Vung Tau Port is a group of seaports, one of the sea transport hubs of Vietnam. Vung Tau Port is located in Bà Rịa–Vũng Tàu province, Southeast region, Vietnam.

Vung Tau port includes the following component ports:

Cai Mep - Thi Vai Port, Sao Mai-Ben Dinh: This is the main port for container transport. Currently, the port is capable of receiving ships up to 200,000 DWT. The main container terminals are TCTT/TCIT, CMIT, TCTT, SSIT and Gemalink (expected to officially open January 2020). 
Ports of Phu My, My Xuan: a general port, a container port capable of receiving ships up to 30,000 DWT. As planned by the government of Vietnam, this port will be capable of receiving ships up to 80,000 DWT. 
Port on Dinh river: is capable of receiving ships up to 20,000 DWT, and will be capable to handle ships up to 30,000 DWT. 
Port of Ben Dam, Con Dao Island.

According to the approved plan, from now to 2020, two more harbors will be built, one is the Long Son Port serving the oil refinery, the other is Sao Mai-Ben Dinh serving passenger transportation.

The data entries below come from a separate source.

Below are the code and all the weights of a small trained network. Each question names an input and a class and asks about switching units off, where a switched-off unit gives its printed mean instead of its output.

import numpy as np


def w(rows, s, z=0):
    codes = np.array(rows[::2]) - 128.0
    scale = np.full(codes.shape[1], s)
    scale[-1] = z or s
    return codes * scale


def f(y):
    return np.maximum(y, 0)


def log_softmax(a):
    a = a - a.max(-1, keepdims=True)
    return a - np.log(np.exp(a).sum(-1, keepdims=True))


def net(x, mask):
    res = np.array(x, float).reshape(1, 7) / 4 @ E
    y = f(res @ A[0][:, :-1].T + A[0][:, -1])
    res = res + np.where(mask, y, B[0][:, -1]) @ B[0][:, :-1]
    return log_softmax(res[-1] @ U[:, :-1].T + U[:, -1])


A, B = {}, {}
E = w([
[137,130,224,113,194,136,2,153,66,180,109],'x0',
[27,242,117,217,162,167,148,115,167,150,91],'x1',
[137,104,53,210,180,65,60,123,139,206,111],'x2',
[209,132,89,174,141,136,122,205,11,114,88],'x3',
[103,79,152,72,244,164,136,227,167,113,124],'x4',
[125,188,189,115,109,85,174,170,72,152,230],'x5',
[49,139,146,176,73,60,93,245,155,95,57],'x6',
],0.009)
A[0] = w([
[118,161,134,100,43,196,113,107,129,58,96,137],'neuron 0',
[145,118,87,174,179,231,52,95,201,163,83,211],'neuron 1',
[142,76,131,46,99,93,134,153,106,76,162,179],'neuron 2',
[175,58,166,104,124,131,121,130,109,123,218,108],'neuron 3',
[146,109,84,187,55,132,229,67,145,97,120,190],'neuron 4',
[158,165,102,171,117,88,168,171,116,117,202,255],'neuron 5',
[134,104,118,106,100,107,187,125,52,190,216,237],'neuron 6',
[50,145,131,73,156,148,178,194,141,149,119,221],'neuron 7',
[116,158,167,113,195,246,145,59,124,124,153,191],'neuron 8',
[182,248,176,149,119,109,135,148,48,184,210,182],'neuron 9',
[100,99,153,105,196,89,87,255,206,82,17,236],'neuron 10',
[86,134,151,110,175,137,91,146,154,96,116,99],'neuron 11',
[87,130,129,168,119,121,114,71,141,188,82,176],'neuron 12',
[85,107,172,148,114,113,107,99,126,189,120,145],'neuron 13',
[198,116,127,73,109,91,145,130,108,93,182,111],'neuron 14',
[156,67,83,203,168,81,123,135,110,150,90,165],'neuron 15',
[142,171,108,119,200,233,95,107,153,97,102,176],'neuron 16',
[151,192,159,129,75,155,137,148,75,127,139,182],'neuron 17',
[122,148,75,148,26,120,164,159,112,107,183,225],'neuron 18',
[98,195,170,136,170,182,124,55,102,199,176,233],'neuron 19',
[135,61,97,176,105,101,108,109,86,125,24,144],'neuron 20',
[102,218,146,103,115,115,86,184,59,184,181,200],'neuron 21',
[208,86,156,95,149,114,74,65,155,139,137,217],'neuron 22',
[67,97,73,142,159,102,158,141,244,158,179,202],'neuron 23',
[65,96,169,82,120,123,103,134,156,130,48,126],'neuron 24',
[149,110,91,89,35,176,134,132,98,102,164,128],'neuron 25',
[110,152,184,149,205,190,161,62,126,119,144,126],'neuron 26',
[157,75,87,101,77,109,124,97,139,43,124,201],'neuron 27',
],0.0091,0.0039)
B[0] = w([
[112,46,145,129,103,105,145,64,74,85,70,177],'neuron 0',
[150,57,61,220,103,86,107,110,121,181,128,227],'neuron 1',
[113,136,255,92,146,136,129,120,195,181,107,199],'neuron 2',
[121,146,160,35,169,70,112,143,176,198,88,195],'neuron 3',
[102,151,151,157,53,203,167,91,204,120,140,204],'neuron 4',
[180,183,191,119,131,219,170,149,193,93,160,190],'neuron 5',
[207,154,198,63,121,98,148,150,174,131,185,204],'neuron 6',
[62,141,127,137,234,175,181,134,177,79,126,202],'neuron 7',
[106,39,92,158,166,61,220,133,165,163,87,208],'neuron 8',
[197,187,177,172,156,58,167,159,81,85,141,213],'neuron 9',
[54,133,128,92,229,212,49,129,80,114,117,253],'neuron 10',
[69,93,122,161,164,133,117,75,88,120,126,170],'neuron 11',
[136,129,51,151,100,106,131,122,109,160,140,182],'neuron 12',
[113,209,132,132,89,81,88,109,92,140,130,164],'neuron 13',
[179,98,177,57,108,130,132,166,170,162,137,187],'neuron 14',
[198,115,92,182,155,209,30,194,120,180,132,195],'neuron 15',
[76,67,35,134,149,63,205,158,150,137,71,192],'neuron 16',
[149,137,156,137,102,59,114,168,81,60,101,178],'neuron 17',
[219,156,173,149,97,204,145,99,154,34,147,196],'neuron 18',
[120,113,69,166,129,27,177,102,89,122,160,211],'neuron 19',
[177,116,90,127,51,203,69,152,85,171,79,188],'neuron 20',
[122,210,148,161,158,58,135,197,55,89,171,196],'neuron 21',
[137,177,105,94,104,90,124,59,92,215,98,214],'neuron 22',
[100,214,106,143,165,204,115,77,152,170,188,216],'neuron 23',
[58,84,123,121,173,127,105,107,39,140,123,183],'neuron 24',
[152,90,200,96,107,133,152,124,145,112,90,175],'neuron 25',
[100,82,77,125,154,44,147,93,159,72,132,183],'neuron 26',
[84,72,161,98,4,182,102,96,127,178,102,188],'neuron 27',
],0.0074,0.016)
U = w([
[113,111,191,148,1,198,157,77,124,45,60,94],'0',
[193,133,199,34,124,116,116,131,148,234,147,80],'1',
[114,88,45,168,139,93,217,97,146,128,116,103],'2',
[172,132,62,168,111,181,29,167,84,188,72,157],'3',
[127,207,102,179,104,185,170,58,189,143,229,130],'4',
[138,186,133,159,103,38,94,106,51,163,155,133],'5',
[3,143,169,121,201,198,97,142,104,89,126,171],'6',
[199,209,197,156,171,103,180,238,85,47,195,6],'7',
],0.0083,0.0019)

Each question gives the input, the list of numbers given to net, and the class t.
The units are the neurons (one row each of A and B). Each row of codes is followed by its name. A weight is (code - 128) times the scale printed after its matrix; where a second scale follows, it is the last column's (A, B and U).
mask holds one flag per neuron, in row order. A switched-off neuron (its flag False) gives its mean, the last column of its row in B, instead of its output. The means were averaged over made-up inputs and are rounded, as every weight is.
A unit's drop is (log p(t) with every unit on - log p(t) with that unit switched off) / (log p(t) with every unit on - log p(t) with every unit switched off).
The circuit of an input: a set's keep is (log p(t) with only the set's units on - log p(t) with every unit switched off) / (log p(t) with every unit on - log p(t) with every unit switched off). Starting from the 12 units with the biggest drops (on a tie, the unit counted first), units are removed one at a time, each time the one whose removal leaves the highest keep (on an exact tie, the one counted first), for as long as the keep stays at least 0.8.
circuit, biggest first: the units of the circuit, biggest drop first
most important unit: the unit with the biggest drop
top k neurons: the k neurons with the biggest drops, biggest first
drop when u is switched off: that unit's drop, to one decimal
input [-1,-1,0,-3,-3,1,-4], class 1: circuit, biggest first	neuron 7; neuron 6
input [-4,5,8,2,3,5,3], class 4: most important unit	neuron 23
input [1,-2,5,-1,4,0,1], class 3: circuit, biggest first	neuron 15; neuron 2
input [6,1,4,3,3,-5,-7], class 2: top 2 neurons	neuron 16; neuron 8
input [-5,8,-1,-3,8,-1,-1], class 2: top 4 neurons	neuron 8; neuron 16; neuron 26; neuron 1
input [-3,-4,3,2,-6,-2,-4], class 0: top 2 neurons	neuron 4; neuron 27
input [-4,-5,8,-7,3,3,0], class 4: top 2 neurons	neuron 23; neuron 25
input [-6,-2,-7,-6,5,6,1], class 1: top 2 neurons	neuron 2; neuron 14
input [-4,-6,0,-1,-7,4,1], class 0: top 3 neurons	neuron 18; neuron 4; neuron 27
input [3,7,7,4,0,5,-8], class 7: top 3 neurons	neuron 9; neuron 21; neuron 5
input [-7,2,0,4,8,4,0], class 6: top 3 neurons	neuron 9; neuron 7; neuron 10
input [-4,1,5,-6,-6,-5,1], class 4: top 2 neurons	neuron 4; neuron 23
input [-5,-1,2,8,1,0,-5], class 1: top 2 neurons	neuron 21; neuron 6
input [5,3,-6,7,-5,0,-8], class 7: circuit, biggest first	neuron 9
input [5,1,-8,-3,5,4,-4], class 2: top 2 neurons	neuron 8; neuron 26
input [-7,-2,-4,-2,3,-1,-6], class 0: top 2 neurons	neuron 4; neuron 27
input [7,-6,-6,6,-4,6,-6], class 7: top 3 neurons	neuron 9; neuron 21; neuron 17
input [8,6,0,-2,-6,5,4], class 7: top 2 neurons	neuron 9; neuron 21
input [-8,-2,7,1,-3,-5,2], class 3: top 2 neurons	neuron 15; neuron 20
input [-8,0,-1,-2,0,6,6], class 0: circuit, biggest first	neuron 18
input [-7,-5,-4,4,4,7,-1], class 1: drop when neuron 19 is switched off	0.1
input [-6,-1,-1,4,5,-7,7], class 6: drop when neuron 10 is switched off	1.1
input [-7,-6,1,4,1,3,6], class 0: drop when neuron 18 is switched off	0.2
input [-4,-4,5,-2,3,-8,-7], class 3: drop when neuron 4 is switched off	0.0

National Route 51 will connect Cai Mep - Thi Vai Port to Ho Chi Minh City and the manufacturing centres in Đồng Nai Province and Bình Dương Province. However, as of December 2011 it is still under construction. As a result, goods still have to be shipped by barge from Ho Chi Minh City to Vung Tau.

References
Quyết định số 2190/QĐ-TTg ngày 24 tháng 12 năm 2009 của Chính phủ Việt Nam về việc phê duyệt quy hoạch hệ thống cảng biển Việt Nam đến năm 2020, tầm nhìn đến năm 2030 (Decision 2190/QĐ-TTg dated 24 December 2009 by the Vietnamese government on approval of port system in Vietnam til 2020, with vision to 2030) 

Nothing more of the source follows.